Make sure the fuel tank in the viper is well padded - foam all around it.

Temp measurement - put that totally out of your head. Not required.

Temp measurement does not really mean much with the majority of fixed wing model aircraft engines. Yes, I know some people seem to think it is important. I do not believe temperature measurement is a useful tool for the average flyer..... and Dub will tell you the same. Unless you have a thermocouple embeded in a fixed location as a reference, a good instrument to read it, and an hour or two of baseline temperature data at every possible mixture and throttle setting as history to compair it to ... you would never get a repeatable reading or any useful information.... and even with that..... it would not likely tell you much about how the engine was running anyway. The temperature of the outter fins, head, etc really mean little to what is going on inside of the engine. If the head or crankcase is obviously hot, the engine would have long since given you another visual/audio indication that it was not running properly... and ignoring that is just plain dumb.

Best engine tools are your ears, your eyes (safety glass and ear protection are highly recommended), your brain, and a decent tachometer - not $800 tach, a good ole $30 one works fine - it is just for reference anyway.

Ed's post on fuel is pretty accurate, as always.
Use the same fuel for break-in as you intend to fly with.
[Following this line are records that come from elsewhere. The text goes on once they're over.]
Every row comes from one small tree of marks. Brackets hold a mark, then the marks that hang from it, in the order of their numbers. Every link used is in the known rows. Which tree was each row made from?
Known rows:
(Z179 (Z31 (Z138 (Z305 Z271 Z603)))): [ 0.41 -1.16 -3.84 -0.21 -2.89 -0.50  3.77  1.67  2.93 -0.12 -0.58 -2.95
  0.17 -1.07 -1.14 -0.29 -0.63 -0.37 -0.82 -0.45 -4.01  1.31]
(Z31 Z138): [-0.25 -0.16 -5.02 -1.98 -3.88 -0.61  4.13 -0.31  0.85 -0.29  0.28 -1.01
  0.77 -0.61 -0.58  0.61 -0.05  1.09 -3.73 -0.21 -3.57  1.18]
(Z138 Z31 (Z305 Z603)): [-0.62 -1.27 -1.97  2.71 -3.17  0.20  4.00  0.76  3.78  2.27  1.18 -4.01
 -0.57  0.53 -1.42  0.26 -0.38 -3.35 -2.79  0.77 -3.30  3.04]
(Z305 Z271): [-2.06 -1.12 -3.10 -0.18 -2.65 -0.45  2.97  0.39  1.47  0.70  1.08 -1.77
  1.40 -0.63 -0.40 -0.92  0.38  0.58 -1.32  0.62 -2.23  0.27]
(Z603 (Z305 Z138 Z179 Z271)): [-1.42 -2.00 -3.52 -0.08 -3.43  2.33  5.14  0.26  2.21 -0.44  3.03 -1.62
  0.13  0.32  0.53  0.36  0.73 -1.01  0.48  1.55 -2.32 -1.75]
(Z603 (Z305 (Z138 Z31) Z179 Z271)): [-1.65 -1.80 -3.10  0.40 -3.01  2.66  5.31  0.69  2.79  0.18  3.08 -1.83
 -0.60  0.13 -0.42  0.27  0.57 -1.56  0.14  1.58 -2.20 -0.91]
(Z138 Z31 Z305): [-0.40 -0.32 -2.13  1.84 -3.24 -0.01  3.44  0.11  3.40  2.18  0.89 -2.63
 -1.22 -0.56 -2.29  0.13  0.04 -2.78 -3.13  1.42 -4.20  3.23]
(Z318 (Z603 (Z305 (Z179 (Z31 Z138)) Z271))): [-1.30 -1.96 -2.93 -1.40 -2.26  0.98  4.53  1.30  1.79  0.37  2.04 -1.40
  1.35 -0.09 -1.08  1.55  1.88 -1.58 -0.57 -0.30 -4.83 -0.83]
(Z271 Z31): [ 0.08 -0.86 -4.59  0.11 -4.89  0.26  4.27 -0.73  2.15  1.11  1.88 -2.23
  0.78 -1.91  0.49 -0.06 -0.03 -1.38 -2.19  1.57 -2.88  1.54]
(Z179 Z31 (Z305 Z138 Z271 Z603)): [-1.38 -1.92 -3.18  0.14 -1.61 -0.15  3.79  3.65  3.70 -1.32 -1.83 -4.72
  0.68 -0.88  1.08 -0.40 -0.88  0.34  2.89 -0.69 -1.24  0.11]
(Z138 (Z305 (Z179 Z31))): [ 1.00 -1.16 -3.82  1.36 -3.58  0.29  3.82  0.03  3.11 -0.14  0.45 -2.29
  0.89 -1.15 -1.24  0.80  0.35 -1.97 -0.17 -0.29 -5.42  1.49]
(Z31 (Z138 (Z305 Z271 Z603))): [-0.40 -1.44 -3.59  0.05 -3.46 -0.99  4.16  1.21  2.30  0.76  0.75 -2.03
 -0.10  1.54 -0.13  0.60 -0.78 -0.27 -2.04 -0.14 -2.84  1.66]
(Z318 (Z603 (Z305 (Z179 Z31)))): [-0.89 -1.59 -3.10 -1.25 -2.85  1.29  4.30  0.25  1.55  0.16  1.89 -1.86
  1.94 -0.91 -0.87  1.59  2.29 -2.16 -1.36 -0.04 -5.56 -0.84]
(Z318 (Z603 (Z305 Z271))): [-2.21 -1.73 -1.97 -1.30 -2.67  0.55  3.64  0.38  1.20  1.24  2.29 -1.70
  1.30  0.27 -0.35  0.89  2.09 -1.70 -1.96  1.01 -4.20 -0.96]
(Z966 (Z179 (Z31 (Z138 Z305)))): [ 0.53 -0.58 -5.04 -0.87 -2.79 -1.40  3.80  1.34  2.98 -0.59 -0.24 -2.95
  0.47 -1.89 -0.66 -1.43 -1.59  1.16 -3.50 -0.78 -5.07  0.43]
(Z305 (Z138 Z31) Z179): [-0.19 -1.07 -4.59  0.35 -2.67  2.47  5.73  0.74  3.10 -0.36  0.89 -1.43
  0.63 -1.09 -0.86  0.70  0.07 -1.17  0.16 -1.11 -2.70  0.41]
(Z305 Z138 Z271): [-1.80 -1.49 -2.96 -0.31 -2.56  0.56  3.84  1.27  2.22  0.52  0.71 -1.52
  0.16  0.43  0.87 -1.13 -0.34  0.52  0.36  0.75 -0.80 -0.88]
(Z179 (Z31 Z138) (Z305 Z271 Z603)): [-1.16 -1.50 -3.93 -0.67 -1.82 -1.26  3.77  3.65  3.07 -1.38 -1.85 -4.25
  0.78 -0.94 -0.05  0.35 -0.91  1.07  1.33 -1.38 -2.22  1.33]
(Z305 Z271 Z603): [-2.43 -2.41 -2.85  1.01 -2.62 -0.15  3.83  1.34  2.03  0.78  1.41 -3.81
  2.27  0.92  0.88 -0.88 -0.27 -0.24 -0.86 -0.20 -0.99  0.02]

Which tree is each row?
[-1.01 -2.07 -4.22  0.35 -2.18  1.66  5.11  1.66  2.76 -0.56  1.29 -0.98
  1.24  0.12  0.33  0.14 -0.09  0.15  2.53 -1.09 -1.51 -1.04] => (Z305 Z138 Z179 Z271)
[-1.15 -1.99 -3.88  0.41 -4.06  1.82  5.02 -0.18  2.22  0.22  3.96 -1.87
  0.52 -0.61 -0.02  0.61  0.86 -1.68 -0.25  2.01 -2.97 -0.46] => (Z603 (Z305 Z179 (Z271 Z31)))
[-0.30 -0.46 -4.06 -1.18 -2.49 -0.21  3.44  1.97  2.99 -1.84 -2.39 -3.45
  0.37 -2.62  0.27  0.03 -0.24  0.51  1.31 -0.14 -3.15  0.51] => (Z179 Z31 (Z305 Z138))
[-0.30 -1.51 -2.52  1.72 -3.80 -0.55  3.27  0.48  3.20  1.96  1.73 -2.16
 -0.47  0.25 -0.14 -0.11 -0.29 -2.03 -0.64  1.79 -3.10  1.88] => (Z138 (Z305 (Z271 Z31)))
[-2.27 -1.84 -3.07  0.07 -2.31 -0.43  3.98  2.47  2.71 -0.62 -0.54 -3.76
  0.89  0.78  2.00  0.18 -0.62  0.49  1.37 -0.16 -0.45  0.14] => (Z179 (Z305 Z138 Z271 Z603))
[-1.84 -2.08 -2.23 -0.76 -2.15  1.84  4.84  1.35  2.23  1.03  2.40 -1.41
  0.72  0.45 -0.68  1.28  1.78 -2.25 -0.43  0.26 -3.77 -1.04] => (Z318 (Z603 (Z305 (Z138 Z31) Z179 Z271)))
[-1.90 -2.11 -3.33  0.47 -2.81 -0.12  4.48  2.70  3.31 -0.10  0.08 -3.92
  0.45  0.55  2.34  0.28 -0.95 -0.20  1.81  0.32  0.00  0.60] => (Z179 (Z305 Z138 (Z271 Z31) Z603))
[-1.42 -3.41 -3.97  1.49 -2.08  1.98  6.04  2.62  3.32 -0.46  1.63 -2.98
  2.14  1.63  1.60  0.08 -0.66 -0.62  2.91 -2.00 -0.26 -1.23] => (Z305 Z138 Z179 Z271 Z603)
[ 0.01 -0.02 -4.77 -1.89 -2.66 -1.25  3.34  1.90  2.33 -1.88 -2.37 -2.94
  0.52 -2.66 -0.84  0.80 -0.31  1.30 -0.28 -0.77 -4.13  1.73] => (Z179 (Z31 Z138) Z305)
[-1.02 -2.27 -3.77  0.35 -3.96  2.61  5.67  0.50  2.81  0.11  3.57 -1.71
 -0.40  0.09  0.89  0.46  0.35 -1.70  0.91  2.09 -1.94 -1.24] => (Z603 (Z305 Z138 Z179 (Z271 Z31)))
[-1.66 -1.49 -4.42  0.12 -2.53 -1.68  4.05  2.25  3.08 -0.31  0.57 -4.22
  1.29 -0.69  1.44 -1.01 -1.67  1.14 -1.91 -0.46 -2.34  0.31] => (Z966 (Z179 (Z305 (Z271 Z31) Z603)))
[-1.14 -1.58 -3.00 -1.25 -3.11  1.21  4.37 -0.20  1.19  0.40  2.30 -1.53
  2.02 -0.31 -0.54  1.80  2.39 -2.11 -1.85  0.16 -5.28 -0.82] => (Z318 (Z603 (Z305 Z179)))
[-0.72 -1.58 -3.39 -1.68 -2.88  1.12  4.59  0.57  1.52  0.06  1.76 -1.50
  1.56 -0.56 -1.03  1.83  1.98 -1.82 -1.52 -0.37 -5.53 -0.68] => (Z318 (Z603 (Z305 (Z179 (Z31 Z138)))))
[-2.53 -2.53 -2.20  1.55 -1.85  1.36  5.03  2.89  3.62  1.51  1.14 -3.81
  0.01  1.63  0.77 -1.18 -1.17 -1.06  0.34 -0.09  0.68  0.02] => (Z305 (Z138 Z31) Z271 Z603)
[-1.07 -3.37 -4.48  2.27 -2.93  1.27  5.74  1.98  3.40  0.50  2.90 -3.39
  2.60  0.38  0.75  0.44 -0.48 -1.62  1.91 -1.36 -1.10  0.54] => (Z305 Z179 (Z271 Z31) Z603)
[-1.42 -0.22 -3.50 -0.66 -2.78 -0.12  3.82  1.15  2.53 -0.57 -1.06 -2.73
 -0.09 -1.13  0.29  0.63 -0.04  0.22 -0.53  0.47 -2.19  1.32] => (Z179 (Z305 (Z138 Z31)))
[-1.23 -1.75 -3.18  0.94 -2.95  1.64  5.24  1.31  3.13  0.80  0.67 -4.06
  0.39  0.73  0.94 -0.46 -0.85 -1.54 -1.46 -0.12 -0.78  0.31] => (Z305 (Z138 Z31) Z603)
[-1.13 -0.93 -3.35 -0.69 -1.68 -0.39  3.23  3.02  3.32 -1.36 -2.07 -3.35
  0.08 -1.94  0.20 -0.41 -0.47  0.87  2.60 -0.07 -2.19  0.26] => (Z179 Z31 (Z305 Z138 Z271))
[ 0.78 -1.36 -5.26 -0.25 -2.85  2.10  5.30  0.93  2.98 -1.68 -0.05 -1.80
  1.51 -1.99 -0.20  0.35  0.03 -0.59  1.80 -1.58 -3.54 -0.73] => (Z305 Z138 (Z179 Z31))
[-1.13 -0.73 -4.47 -0.77 -1.74 -1.85  3.15  2.44  3.15 -1.16 -0.94 -3.81
  1.09 -2.43 -0.08 -1.45 -1.35  1.95 -1.35 -0.77 -3.87  0.09] => (Z966 (Z179 Z31 (Z305 Z271)))
[-0.99 -2.00 -3.63 -0.04 -3.10  2.39  5.07  0.80  2.72 -0.78  2.35 -2.07
  0.05 -0.48  0.08  0.11  0.57 -1.08  1.25  1.32 -2.74 -1.72] => (Z603 (Z305 Z138 (Z179 Z31) Z271))
[-0.54 -1.36 -3.84 -0.32 -2.43  0.01  4.08  2.59  3.37 -1.78 -2.14 -4.86
  0.96 -1.54  1.21  0.00 -0.69 -0.02  1.66 -0.71 -2.33  0.32] => (Z179 Z31 (Z305 Z138 Z603))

Absoulutely no reason to complicate the easiest item in the model aircraft equation.

The castor blend (light blend, usually that 15/3 or 14/4 split) has shown a history of providing some safeguard protection should the ABC engine experience a sudden lean condition (you run out of fuel or suck an air bubble) and there is a temperature spike. It is just a safeguard, and the bearings don't seem to mind it either. So that is what I run..... have for years.... and it is what I recommend to others.

Adding a ton more castor is not of much benfit with this particular engine... might not do much harm, but it will make a hell of a mess.